Some bucks seem to not take the hint sometimes...years ago I shot a doe in gun season and she fell in the creek(its a magnet for deer on this property when they get shot). The basket 6 she was with just stared at her. I really didnt want to spook him but I didnt want that doe in the water for longer than I had too so after 5 minutes I started walking towards him before he finally took off.
 
I don't think they really associate a human smell, a dog smell or anything like that. They notice a DIFFERENT smell and that puts them on edge. Kind of like an office space, all the colognes, perfumes, hand lotions, everyone gets used to them, but let someone fart. Everyone notices the DIFFERENT smell and puts you on edge. I have seen deer dogs and deer touch noses in the woods. The deer did not spook and the dog never barked. I could smell the dog in my stand, so the dog smell did not scary the dog, but the deer was definitely on point.
 
There are many circumstances concerning deer tolerating differing amounts of human odor. In suburban areas there is always some risidual human odor drifting in the air and in certain areas within suburbia where deer expect humans to be, they tolerate a lot of it. Once they go to areas where there is not supposed to be humans, they will still tolerate it to the extent that they think it a distant threat, but if it's strong in areas where they know humans typically don't go, then they will spook from it.

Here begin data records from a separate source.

Every row gives one point. The points of each table are mixes of a few directions, plus a little noise. How many directions does each table use, and how many do they share? Where both have some left over, give the other angles between the two spaces (their principal angles), to ten degrees, smallest first.
In the rows, 128 means zero.

First (6 x 2):
148  169
144  159
110  92
157  188
81  35
128  129
Second, 7 rows:
146  167
139  148
68  7
151  173
126  125
136  140
132  137
Directions: first 1, second 1, shared 1

First, 7 rows:
183  144  102  106
90  82  197  103
54  50  153  117
139  145  75  147
123  75  99  100
153  200  140  159
152  200  129  163
Second:
147  147  170  143
157  81  121  172
137  149  159  132
172  103  161  183
106  115  87  110
169  141  194  170
89  129  77  87
49  161  54  33
Directions: first 3, second 2, shared 1; angles 90

First (6 x 6):
110  98  134  126  123  124
142  153  101  142  162  86
95  113  105  149  195  206
125  85  177  135  68  89
143  149  126  21  33  106
151  170  124  195  186  158
Second:
130  123  134  136  125  112
112  134  105  85  133  185
150  168  116  184  185  134
166  140  180  179  89  78
61  72  74  31  134  162
174  195  152  160  123  183
102  64  135  121  107  42
Directions: first 4, second 3, shared 3

First (10 x 8):
116  150  133  126  119  129  94  91
153  85  119  131  145  126  195  200
102  173  137  125  110  131  57  51
168  56  113  133  158  124  242  249
118  147  132  126  121  129  100  98
133  118  126  128  131  127  143  143
107  164  135  126  113  129  71  67
91  193  142  123  101  131  26  19
141  105  123  130  138  127  165  167
151  88  119  130  144  127  191  195
Second:
137  118  138  54  152  121  95  168
161  117  124  124  123  135  198  183
160  136  122  160  98  144  224  161
159  146  146  40  127  134  123  173
57  65  103  222  182  97  49  64
87  125  113  212  123  124  102  56
131  138  129  131  117  134  138  122
93  130  120  194  122  123  98  62
152  190  144  101  82  149  150  116
145  120  141  49  149  124  109  180
Directions: first 1, second 3, shared 1

First (7 x 9):
107  136  168  142  91  123  7  98  106
166  117  138  128  109  86  189  128  165
80  174  80  128  177  130  193  109  190
157  91  120  88  159  104  129  107  163
71  133  47  100  153  120  160  126  117
143  122  182  165  61  167  53  165  29
175  123  161  144  144  168  164  161  125
Second:
133  128  128  133  123  132  136  136  118
132  130  128  131  120  131  140  137  119
105  127  124  95  172  109  45  62  190
114  129  128  105  156  115  82  90  161
158  127  132  173  70  156  232  215  49
151  127  130  153  93  145  193  182  80
142  128  130  150  100  143  178  169  87
94  128  124  82  191  98  14  33  217
Directions: first 5, second 1, shared 1

First:
94  203  87  164  136  148  95  129  145  57  155
183  71  157  135  160  56  162  193  137  161  84
136  149  125  194  196  93  169  213  155  78  168
133  54  165  41  87  145  84  86  118  194  104
114  119  147  150  166  115  165  161  139  143  146
95  125  131  81  78  180  96  53  109  160  126
138  97  127  49  68  155  44  75  121  141  99
133  181  107  214  167  73  187  175  136  110  92
133  136  126  156  149  128  161  150  125  108  162
90  144  133  140  138  133  130  122  137  142  124
156  126  102  85  63  178  113  55  88  115  146
Second:
156  95  136  146  128  116  93  72  167  110  155
159  102  136  141  170  117  97  109  154  109  188
136  106  163  165  97  99  118  84  218  140  179
104  172  125  69  149  155  212  148  36  113  87
132  57  104  185  122  113  95  99  137  128  166
128  199  118  71  120  155  112  172  112  130  38
58  161  111  76  96  118  169  162  7  102  110
149  79  128  177  135  137  132  82  168  145  132
130  177  139  119  138  142  123  222  162  172  97
Directions: first 5, second 6, shared 1; angles 30, 50, 70, 80

First, 8 rows:
163  102  137  121  102  112  157  153  86  125  161  135
111  249  104  151  155  98  82  64  160  59  101  124
64  200  106  130  133  147  105  52  186  126  94  112
141  82  138  126  134  136  133  164  118  147  131  132
129  98  134  124  128  138  134  145  126  146  129  129
121  87  133  110  93  146  164  130  115  166  149  124
141  100  136  131  142  130  123  157  123  134  125  133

Obviously in all TV situations and in managed areas all mature bucks will tolerate some amount of human odor because they have grown to maturity with no threatening consequences when they have passed by hunters while growing up and that's why they are so simple for the TV guys to kill. There are a lot of them, they fall for about any tactic and they tolerate hunting intrusions unlike bucks in heavily pressured areas. I can't ever remember big bucks walking into open picked corn fields and short crop fields like I see on TV while flipping through channels. It's very amusing to me.
 
In my opinion if you're hunting a property that has people living on the edge of it, the deer are absolutely used to human scent. The only problem with that though, is in my experience, suburban deer are excellent at knowing where that human scent is supposed to be. For example every day I walk from my garage to my house, about 15' away is a wood line and I've had deer stand on the edge of it and watch me walk to my house. They know where I belong. I take one step into the woods and they would bolt. The only way i know of to take advantage of this I guess is to set up as close as you legally can in your area to where people usually are.